- What File Uploads Mean for Assistants
- Where Files Are Uploaded
- Supported File Types
- How Files Are Used by the Assistant
- Files vs Prompts
- Persistence and Scope
- Updating Files Safely
- Assistants with Multiple Files
- File Size and Performance Considerations
- Security and Privacy
- Files in Chatbots vs OmniBlocks
- What File Uploads Do Not Do
- Common Mistakes
- Best Practices
- Summary
Uploading files to an AI Assistant in Aimogen allows you to give that assistant persistent reference material it can consult across conversations and executions. This is not training and not fine-tuning. Files act as attached context, available to the assistant whenever it is used.
This feature is especially powerful for documentation bots, policy-aware assistants, and internal knowledge helpers.
What File Uploads Mean for Assistants #
When you upload a file to an assistant:
- the file becomes part of the assistant’s working context
- the assistant can reference it without re-uploading
- the file is available across all usages of that assistant
- workflows and chatbots using the assistant automatically inherit access
The assistant does not “learn” permanently. It reads.
Where Files Are Uploaded #
Files are managed directly on the assistant.
Path:
Aimogen → AI Assistants → Edit Assistant → Files / Knowledge Section
Files are attached to the assistant itself, not to individual chats or workflows.
Supported File Types #
Assistants typically support text-based and document-style files, such as:
- plain text files
- documentation exports
- structured text (e.g. markdown)
- reference documents
- policy documents
- product manuals
Binary formats or highly structured proprietary files are not guaranteed to be useful unless converted to readable text.
How Files Are Used by the Assistant #
Attached files are:
- indexed or made available to the assistant
- searchable or readable by enabled tools (depending on provider)
- referenced implicitly when answering questions
You do not need to paste file contents into prompts.
If the assistant has file access enabled, it can consult those files naturally.
Files vs Prompts #
Files differ from prompts in important ways:
- prompts guide behavior
- files provide factual reference
You should not place large reference content into instructions. Use files instead.
This keeps prompts short and assistants stable.
Persistence and Scope #
Files are:
- persistent across sessions
- shared across all uses of the assistant
- not visible to users directly
- not automatically shared with other assistants
If you remove a file, it is no longer available to the assistant immediately.
Updating Files Safely #
When updating reference material:
- replace or upload a new file
- remove outdated files
- avoid editing assistants mid-conversation if consistency matters
For production systems, consider duplicating the assistant before major file changes.

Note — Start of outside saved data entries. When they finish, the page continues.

Facts:
<1009> ψ:<122> <1069>
<1048> ψ:<1603> φ:<638> <497> <841>
<1063> ψ:<860> <1458> φ:<1124> <968> <1431> <98> <323> <136> <1218>
<1065> φ:<1004> <80> <1294> <908> <142> <1433>
<1080> ψ:<727> <628> <273>
<1090> ψ:<921> <485> <609> <136>
<1111> ψ:<812>
<1120> ψ:<1229>
<1124> ψ:<485> <609>
<1143> ψ:<860> <1327> <1229>
<1179> ψ:<1341> <1327>
<1182> ψ:<1458> <609>
<1183> ψ:<209> <1069> <1534>
<1185> φ:<326> <76> <497> <977> <1578> <806> <173> <590>
<1199> ψ:<921> <1451>
<1218> ψ:<282>
<1229> ψ:<1534>
<122> ψ:<609> <1069>
<1237> φ:<1062> <942> <1457> <1069> <1433>
<1277> ψ:<136> φ:<648> <1327> <1218>
<1294> ψ:<1185>
<1295> ψ:<866> <1509>
<129> ψ:<648> φ:<1009> <225> <1534>
<1338> φ:<76> <798> <98>
<1341> ψ:<306> <1509> <1534> φ:<522> <225>
<1346> φ:<1380> <775> <1080> <142> <1090>
<1349> ψ:<122> <282>
<1352> ψ:<609> <1218> φ:<784> <201> <435> <1431> <1143> <365>
<1369> ψ:<1515> <1509> <1451> <1090> <136> φ:<80> <484> <429> <719>
<136> ψ:<1534>
<1373> ψ:<354> <1182>
<1380> ψ:<736> <1327>
<1392> ψ:<1474> <1509>
<1411> ψ:<1069> φ:<1409> <59> <1349>
<142> ψ:<921>
<1431> ψ:<1346>
<1433> ψ:<921> <1451>
<1451> ψ:<29> <921> <609>
<1458> ψ:<609> <1224> φ:<645>
<1469> ψ:<122>
<1474> ψ:<921> <1674>
<1476> ψ:<1009> <354> <1069>
<1509> φ:<638> <76> <122>
<1517> φ:<727> <866> <1111> <306> <354> <1445> <323>
<1522> ψ:<1111> <306>
<1534> ψ:<609>
<1566> φ:<727> <677> <98> <77> <225>
<1578> ψ:<1069>
<157> ψ:<1199> <1069>
<1603> ψ:<29> <282> <806> <910>
<1674> ψ:<609> <1218> φ:<941> <645> <651>
<1684> φ:<1223> <812> <257>
<1689> φ:<399> <677> <873> <1120> <1522> <1603>
<183> ψ:<1534> φ:<727> <721> <1373> <435>
<202> ψ:<1009> <609> <1603>
<209> ψ:<1185>
<255> ψ:<1009> <1063> <1349> φ:<625> <873> <1445> <1451> <323>
<273> ψ:<39>
<282> ψ:<29> <921> <609>
<29> ψ:<609> <1069> φ:<1515> <1295>
<303> ψ:<924>
<323> ψ:<1111> <1069> <1433>
<347> ψ:<29> <812> <1090> φ:<721> <307> <858> <202>
<354> ψ:<122> <910>
<355> ψ:<1458>
<365> ψ:<947> <1224>
<368> φ:<326> <942> <805>
<393> φ:<1062> <1179> <805> <306> <1457> <1295>
<399> ψ:<29>
<39> ψ:<282>
<41> φ:<1124> <740>
<429> ψ:<323>
<440> ψ:<860> <609>
<448> φ:<860> <201> <941> <273> <991>
<484> ψ:<1111>
<569> ψ:<1515> <860> <1341> <183> φ:<1124> <153> <1392> <201> <59>
<599> ψ:<484> φ:<1480> <1502> <841> <645> <1522> <1182> <323>
<59> ψ:<1346> <1295> <1433>
<609> φ:<157> <812> <76> <805> <1457> <335>
<624> ψ:<80> <1534>
<625> ψ:<1578>
<626> φ:<624> <1533> <1120>
<628> φ:<1687> <80> <153> <883> <1433>
<645> ψ:<1111> <429> <1603> <1218>
<648> ψ:<282> <1534>
<677> ψ:<1502> <522>
<70> φ:<941> <142> <1069> <323> <1218>
<719> ψ:<1433>
<721> ψ:<429>
<727> ψ:<41> <609> <354>
<736> ψ:<609> <429> <1224> <136>
<740> ψ:<1218>
<769> φ:<883> <911>
<775> ψ:<1090>
<77> ψ:<1474> <282> <1063>
<783> ψ:<1111> <910>
<798> ψ:<812> <1327>
<805> ψ:<609> <1349>
<80> ψ:<1433>
<841> ψ:<866> <921> <1445> <1451> <1534>
<847> ψ:<1392>
<860> ψ:<866> <29> <1534>
<866> ψ:<609> <306>
<873> ψ:<202>
<879> ψ:<921> φ:<1380> <841> <1457>
<883> ψ:<860> <569>
<901> ψ:<1534>
<908> ψ:<1327>
<910> ψ:<921> <136>
<911> ψ:<1277>
<921> ψ:<609> φ:<736> <1392> <435> <202> <991>
<924> ψ:<1578> <142> φ:<399> <1223> <1515> <1480> <80> <1295> <273> <335>
<931> ψ:<609> <1509> φ:<1687> <257> <435> <1229>
<941> ψ:<1341>
<942> ψ:<860>
<947> φ:<625> <497> <977> <624> <484>
<956> ψ:<860> <775> <1533> φ:<696> <736> <1199> <142>
<966> ψ:<625> <609>
<968> ψ:<1111>
<977> ψ:<209> <257> <1637>
<98> ψ:<122>
<991> ψ:<122>

Known rows:
<1229>: [ -3  -3   5  -8   7   1  -3  -6   7  -2   4  -6  -8  -6 -13   4  -5   3
  -1  -3 -16  -1  -7  -4   2  -1 -10  -1 -10  37   0  -3  -6  -1  -8  -6]
<1469>: [  1  -3  -5  -8 -13   0  -1   8   6   2  -7   2  11   0  -9  -5  -6  -4
   0  -4  18  -2  -7  -3  -7  -2 -11   7 -15  -6  -2  -2   2  -4   7   1]
<991>: [  3   6  -3  -8 -18  -1  -1   0   3  12 -14  -6  15  -3 -15  -3  -5  -4
   0   2 -10  -4  -2  -2  -6  -3   3   5 -15 -19   0  -1  -8   2  -2  -4]
<142>: [ -3  -1   7   2   3   1  14  11  14  -3 -13   4  30  23 -12   0  -3   6
   0  -4   2  -4  11  -5   0   0  10  -7 -10 -23   0  -2   9   2   1   7]
<440>: [ -3   0  -1  -6 -12   1  -2   4  -3   7  15   4   3  -1 -12  -8  -7 -10
   1  -2  32  -5 -11  -3   2  -3 -15  -4 -10   9  -2  -1 -13   0  -7  -1]
<435>: [  0  28  -3  -4 -18  -1  -2  -5 -16  -1 -15 -12  -2 -12 -13  -3  -5   8
  -1  16 -19  18   0  -3   1  -2  14  -4 -14  11   3  -1 -28  -4  -7  -5]
<41>: [ -9  -5   2  11 -17   0  -3  -7  -4  -7 -23  -8   9   2 -12  -6   2  11
   1  -7 -15   5  26   0  -7  -1  18  -6  -2 -20   4  -1 -16  -2  -9  -3]
<696>: [ -2   8  -7  -3   3  -1  -1  -1   1  -1  11   4   0  -6   6   8  -5   0
  -1   4 -20  -1  -4  -6   1   3  -3  -8  -2   9   0  -1  -2   0  16  -3]
<355>: [ -4   3  -3  -5  -6   1  -2   3   5   0   9   7   4  -3  -8  -7  -5 -13
  -1  -3  11  -4  -8  -1  -1  -1 -10  -6  -6   6  -1  -2  -8   0  -2   1]
<721>: [  5   2  -5  -4  -6  -1  -1  -7  -1  11  -1  -8   0  -4 -10  -4  -5  -4
   0  14  -6  -4  -5  -5  -2  -3 -16  12 -14   9  -2  -2 -24  -1  -6  -4]
<323>: [ -9 -11  -6  34  -5  -1   9  12   9  17   1   4  21  28 -13  -8  12  -3
   0   9  43  -6  11   6  -8  -1 -19  -9   6 -27  -2  -1 -18   4   4   0]
<1674>: [ -7  -9  -8  42 -17  17   1  17 -16  36 -23  25  31  16 -12   0  10 -15
   0  -2 -14  -4  40  17  -4  18  52  -6  -7 -21   3  -1  33  41  -8  -5]
<1065>: [ 12  26  21  -4  -2   0  32  -7 -17   0 -23  -8  26  27  19  -2  18  23
   2  -6 -23  13  39  -3  26   1  61  -5 -14 -28   3   5  16  -3  -1  17]
<1223>: [  4  14  -3  -5   2   1  -1  -4  -9  -4   7  -2  -4  -7  13   7  -4  -3
  -2   0 -23   5  -5  -3   5   2   5  -8  -6   1  -1   2   6  -4  12   0]
<209>: [ 15 -11  -5  -7 -12   0  -2   5  -1  -8   6  -7 -12  -4  -4  22  -6  56
  -2  -2 -21  -1   2  -5  -2   3 -10  -9 -12   8  -1  -1  29  -2  11  -7]
<1346>: [ -2  -6  12   3  18  -1   4  -7 -13  -9 -21  -1  -1  14   5  -1  19   1
  -1  -3 -18  -2  29   5   6   4  31  -9   8 -22   0   0  22  -2  -5   5]
<1458>: [ -8  -8  -8  33 -19  21  -2  15 -12  19 -25  27  13   4  -9   4  13 -18
  -1  -3 -23  -5  36  20  -7  17  50  -5   1 -25   4  -1  40  39  -8  -6]
<1143>: [  6  -1  -1  -4  -8   0  -3  -4  -7  20  33  -5  -3  -1 -11  -3  -6 -14
  -1  17  14  -1  -8  -3  12  -2 -19  -6 -10  14  -2  -1 -21   0  -9  -5]
<202>: [  0   8   0  -7 -16   1  -1  -5   1   4 -12  -5  10  -5 -11  -7  -5  -6
  -1   1  -4  -2  -7  -3  -5  -3  -5  11 -15  -1   1  -1 -12  -1  -6  -2]

Rows:
No name comes twice in this set of rows, the named rows included.
[  0 -13  -7   1  13  -2   1   6  -6  24  32   3  -6   5 -12   2   0 -18
  -1  19  14  -5  -8  -2   8  -2 -20  -8   0  -7  -1  -2 -20   3  -4  -4]	<1522>
[ -9 -11   1  16  14  -1   2   4  38  -8 -14   8  16  18 -10  -5  -2  10
   0  -6   4  -3  15  -3  -9   1  -9  -8   6 -12   0  -2  -1   1   0   1]	<1218>
[ 21 -10  -6  -8 -17  -1  -2   7 -13   2  28  -4   0   4  -2  13  -7  49
   1   4 -12  -2  -4  -5   6   1  -7  -7 -17  -6  -1   0  18  -1  16  -7]	<1294>
[-10  -1  -7   1  14  -1  -3   4   4  -5   0  13  -7 -11  20  13  -4 -13
  -1  -1 -22  -2  -3  -4  -4   9  -1  -8   9   0  -1  -1  12   1  23  -4]	<1502>
[  2 -11 -10  -5 -18   2  -1  -6 -13  -9 -27   4 -16 -12  -4   1   4 -14
   0  -6  13  -5  -7  27  -7   0  29  43  15 -26   0  -2  31   2  -7   0]	<1048>
[ -9 -11  -9  22 -17   4   4  36 -16  62 -23  24  23   6 -10   2   1 -14
  -2  24  -3  -4   6   2  -1   7  10  -6 -13 -25  -1  -3  13  39   5  -5]	<645>
[ -6 -12  -9  -6 -16  -1  -2  -8 -18 -12 -26   2 -15 -12   8  -1   4 -18
  -1  -6 -22  -4  -3  11  -7  -1  18  18  26 -28  -1  -2  17   2  -6  -5]	<947>
[ -4   4  -6  16 -18   0   1  -5 -16  13 -23 -10  15  -3  -9   4   2 -13
  -1  12 -20   6  34  -2   4   6  53  -7 -12 -26   6  -2  -8   7  -8  -6]	<448>
[ 23 -10  -9  -6 -19  -2   0  -8 -14 -10 -31  -8 -14  -9  29  24   7 -13
   0  -6 -25  -2  -4  15  -8   1  10  48  19 -29  -1   0  54  -2  -3  -5]	<1185>
[ -3 -11  -3  64 -15  -2  27  -4 -15   6 -16   6  47  42  12  -2  44   5
  -1  -3 -14  -1  60  33   2  19  45   0  18 -25   0  -3   4   3   5   3]	<70>
[-11 -12   4  21 -12   0   4  -6  -3  -6   4  -1  10  21  -6  -8  13  12
   0  -6  19  -1  11   5  -2   4   1  -6  11 -27   0  -2 -12  -4  -9  -2]	<1277>
[ 24 -12  -8  -8 -17  -1  -3   4 -16   8  18  -2 -15 -11  -6  12  -5  15
   0   8  -5  -2 -10  -3  -2   2 -15  -6 -14 -15   0  -2  18  -3  12  -6]	<977>
[  7   9   9  -7  -9  -1   1  -2 -12  11  27  -5   2   5 -11  -4  -6   1
   2   0  10   0 -10  -3  17  -1  -4  -7 -15  12  -2  -3 -12  -4  -8  -1]	<883>
[ -7 -11  11  -3  35   1  -4  -5  42 -11   8   2 -14  -1  -9   0  -4  35
  -1  -8  -6  -4  -4  -5  -7  -1 -21   4  14  66   0  -1   1  -2  -9  -6]	<1534>

Now the same things, written a new way:
Known rows:
<901>: [-3 -2 -2  7  8 -1 -2  1  5  1 -1  1 -1  6  3 -4  3  4 -3 -4 -3 -8  1  7
 14 -1  2 13  9]
<860>: [ 0 -4 -2  1  7 -1 -3 -1  1  0 -3  4 -1  2  0 -3  5  7 -1 -3 -1 -7 -1 10
 11  1  4 10  5]
<1182>: [  4   3   0  -2   1   1  -2   9   0  -2  -6   2   1  -5  -7   2  11  -2
 -10   6   4   1  -2  13   6   2  -1   1  -8]
<1480>: [  1   2  -3  -6  16   2   1   3   0   8   0 -12  -3  -3  -3   2   0  -3
  10  -6  -5  -1   1  21  -2  -4   2   0   6]
<783>: [ 0 -4  2 -5 -2  2 -1  2 -1  4 -1 12 -1  0  5  3  0  0 -8 -1 12 -3 -1  8
 -3  4  2  1 -4]
<805>: [  8   8   1  -5   0   8   0   6   0   2  -1  -3   3   3 -13   1   3   2
 -15   2  -8  -2   5   6   5   0  -6   0  -7]
<956>: [  0  -2  -1   5  -3  -8   1  -5  -4  -7   1  -4   5  -1  -3  -1  -2   7
   1  -2  14   2  -2 -11  -3  -1   4  -4  -1]
<1223>: [ 2  0  2 -3 -7  2 -1 -1  0  4  5 -4 -6 -1 -3  0  0  0 -4 -2 -5  3  0  4
 -3 -1 -1  5  1]
<1451>: [  9   7   1  -1   6   0  -1  -1   3  -1  -6   4   5  -2   3   2   5  -8
  -3   7 -35  -2  -5   8   3   4  -1   4  -1]
<335>: [  1   1   4  -3  -7   1   0  -1   1   3   2 -12  -1   0  -7   2  -3  -4
  -4  -4   7   9   0 -18  -1   1  -4  11   3]
<282>: [  9   5   2  -4   3   1  -1   0   3  -1  -5   5   4   0   0   2   5  -6
  -2   7 -24  -3  -3   8   1   4  -2   3  -2]
<1237>: [  4   5   1   7  -2   3   3  -5  -4  -1   6 -11   1   3 -19  -3  -8   5
 -13  -5   2   0   3 -20  -8  -8  -7  -5  -1]
<41>: [ -5  -1   1  10  -9  -7   1  -7  -1  -9   3  -8   3  -3  -3  -3  -3  -1
   8   2  13  13  -2 -30  -5  -1   0  -3   3]
<365>: [ 1 -2  1 -3 -4  1 -2  1  0  2  0  6 -3 -1  6  1  3  2 -2  0 -2 -1 -1  7
  0  3  2  1 -2]
<1476>: [ -2   3  -3 -13   9  -1   2   8   4   4  -2  -5   0   3   3   3   0  -2
  12  -4 -10 -13   4  17  -1  -2   7  -3   0]
<1120>: [-2 -2  0  2  0  0 -1  3  1  4  0 10 -1  0  6  1  2  0 -7  1 10  0  1  5
  2  3  1  2 -2]
<153>: [  4  -1   2  -1  -9   1  -2   0   0   1   5  -1  -5  -3  -2  -1   3   1
   1  -4 -11   2  -3   1  -5   0   0   2   1]
<1533>: [ -2   0   0  -4  -2   6   0  -2  -1   0  -1  -5  -8   0   0  -1   0   0
   5  -2 -13  -1  -2  -4   4  -1   0   6   7]
<1431>: [ 0 -2  1 -3  0 -1 -1  0  1  2  0  9 -3 -2  7  0  4  1  0  0  2 -2 -2 10
  0  3  4  0 -1]

Rows:
No name comes twice in this set of rows, the named rows included.
[-5 -2  1  7  6 -3 -1  0  5  4  2  0  2  4  6 -1  3 -1 -4 -1 11  2  4 10
 10  1 -2  7  4]	<624>
[  8   3   2   4   3   1  -3   3   2   0  -3  11   2  -4  -1   2   7  -5
 -10   4 -28  -5  -4   5   0   3  -3   1  -3]	<1090>
[  6  11  -1   9  -7   8   2   0  -2  -5   2 -13   2   4 -21  -3  -5   2
 -10   7  -7   9   8 -17   1  -6 -20 -12  -6]	<609>
[ 8 -2  3 -5 -5 -3  0 -2  0 -2  5 -3  4  3 -5  2 -2  3 -5 -9 -8 -6 -2 -8
 -7  1  5  7 -2]	<80>
[ -6  -5  -2  29  -8 -15  -2  -5   5 -10   7  10   7   4  14  -6   2   7
   4   1   4   3   7 -11   4   0  -6  -5   3]	<183>
[ -9   0   0  16  -9  -4   2  -9  -1  -8   2  -1   0   0  13  -2  -5  -2
  16  10   8  17   2 -17   0   0  -8 -12   5]	<1566>
[ -2  -2   0   8 -10  -7   1  -6  -1  -8   1   2   7   1   2   0  -5   4
   8   2   8   7   1 -26  -3   2  -1  -5  -2]	<347>
[  3   1   2   6 -18  -8   0  -7  -4 -11   8 -14   5   0 -13  -2  -8   5
   2  -8   2   5   0 -47 -12  -4   0   2   1]	<628>
[  5   2  -2   0  -3   1   2  -5  -4  -6   3  -5   5   5 -14  -3 -10  11
  -5  -5 -14 -13   1 -27  -5  -6   1  -2   0]	<924>
[ 10   0   3   4   9  -5  -1  -6   0   0  -2   4   6  -2  -4   1  -3  -6
  -7  -2 -21  -8 -10 -16  -8   0   7   8   1]	<142>
[ -3  -2   4   2 -22  -6  -2  -5   1  -4   5  -1  -1  -3  10   0   2   1
  17  -2  -4  13  -1 -23  -4   4   0   4   3]	<435>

Assistants with Multiple Files #
An assistant can have multiple files attached.
Common patterns:
- one file per product
- one file per policy
- split documentation by topic
- separate reference and rules
Smaller, focused files are usually more effective than one massive document.
File Size and Performance Considerations #
Larger files:
- may increase lookup time
- may increase token usage
- may slow responses slightly
Only attach files the assistant actually needs.
If a file is never referenced, it adds noise, not value.
Security and Privacy #
Files attached to assistants:
- are sent to the AI provider when accessed
- may contain sensitive information
- are not automatically anonymized
You are responsible for:
- not uploading confidential data unintentionally
- complying with privacy and data protection rules
- understanding provider data handling policies
Assistants do not sandbox file content automatically.
Files in Chatbots vs OmniBlocks #
When an assistant is used:
- in a chatbot → files support conversational answers
- in OmniBlocks → files support structured transformation steps
In both cases, file access is identical. The difference is how outputs are used.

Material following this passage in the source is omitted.